In fact, it's pretty obvious, once you think about it, that there's no way to choose more than $k$ shares independently in advance and get a consistent secret out of them with any unconditionally secure $k$-out-of-$n$ threshold secret sharing scheme, even if you allow the secret to be random.

In particular, imagine you have $k+1$ independently chosen shares $s_1, s_2, \dotsc, s_{k+1}$. By definition, either of the $k$-tuples $(s_1, s_2, \dotsc, s_k)$ and $(s_2, s_3, \dotsc, s_{k+1})$ are enough to fully reconstruct the secret, whereas the $k-1$-tuple $(s_2, s_3, \dotsc, s_k)$ alone provides no information about the share. This means that, for every pair of secrets $S$ and $S'$ and any given $k-1$ shares $s_2, s_3, \dotsc, s_k$, there must exist shares $s_1$ and $s_{k+1}$ such that $(s_1, s_2, \dotsc, s_k)$ yields the secret $S$ while $(s_2, s_3, \dotsc, s_{k+1})$ yields $S'$.

All that said, however, there is a simple way to modify Shamir's secret sharing scheme so that the shares can be chosen independently in advance.

Namely, let $s_1, s_2, \dotsc, s_n$ denote the shares chosen in advance, and let $S$ be the secret you wish to share. Now compute $n$ "auxiliary" shares $a_1, a_2, \dotsc, a_n$ using ordinary Shamir's secret sharing on $S$, and add them to the corresponding pre-chosen shares to get $$p_i := a_i \oplus s_i$$ for all $i \in \{1, 2, \dotsc, n\}$, where $\oplus$ denotes addition in the finite field the shares belong to.

Finally, publish the results $p_1, p_2, \dotsc, p_n$.

Now, to reconstruct the secret $S$, any $k$ participants may each subtract their share $s_i$ from the public $p_i$ (or just reveal their $s_i$ and let others combine it with $p_i$) to obtain the corresponding auxiliary shares $a_i$ and reconstruct $S$ from them.

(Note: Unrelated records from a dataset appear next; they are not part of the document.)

The rows of a group lie close to one hidden flat surface of 14 dimensions, which passes through zero. Surfaces can cross.
In the rows, zero is written as 128.
Some rows, each with its group after it:
[136 163 134 145 217 126 155 109 131 145 176 133 137 162 151 116 124 135
 104 108  91  98 174 106  75]
Sama
[141 153 132 180 131  91 136 151 137 122 168 124  89  92 151 140 137 112
 120 144 145 157 153 115 164]
Sama
[161 118 123 146 121 156 113 138 164 108 117  70 146 115 178 162 111 207
 153 142 145 129 131 144 123]
robi
[167 135 124 128 142 151 167 133 131 100 208 102 142  68 151 154 161 130
 164 134 143 138 164  91 144]
Lezo
[ 99 150 189 152 173  85 104 149 150 156 129 120 111  86 121 101 116 173
 122 166 138 136  93 114 100]
vor
[156 110 159 158 131 108 149 140 177 121 102  67 135 117 149  93 148 155
 142  92 107  56  92 141  88]
robi
[100 118 124 105 189 108 113 155 125  89 118 106 165  74 122 109 180 106
 139 101 149 125 165  97 111]
robi
[116 144 124 130 182 164 122 119 105  76 113 129 107 165 149 149 139 129
 109 125 142 144 110 149 120]
Lezo
[ 97 139 152 153 145 188  71 125 109 125  80 183 147 147 192 153 118 183
 121 122 179 130 133 141 123]
Sama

Meanwhile, assuming that the shares $s_1, s_2, \dotsc, s_n$ are randomly chosen from the finite field used, merely knowing $p_i$ but not $s_i$ for any $i$ provides no information about the corresponding auxiliary share $a_i$. Thus, knowing less than $k$ of the shares will not reveal any information about the secret.

(Of course, if the pre-chosen shares are not uniformly chosen random values, then the unconditional security property will not hold. One may still obtain at least computational security, up to the limits set by brute force guessing attacks, by feeding the pre-chosen shares through a secure cryptographic hash function before combining them with the auxiliary shares.)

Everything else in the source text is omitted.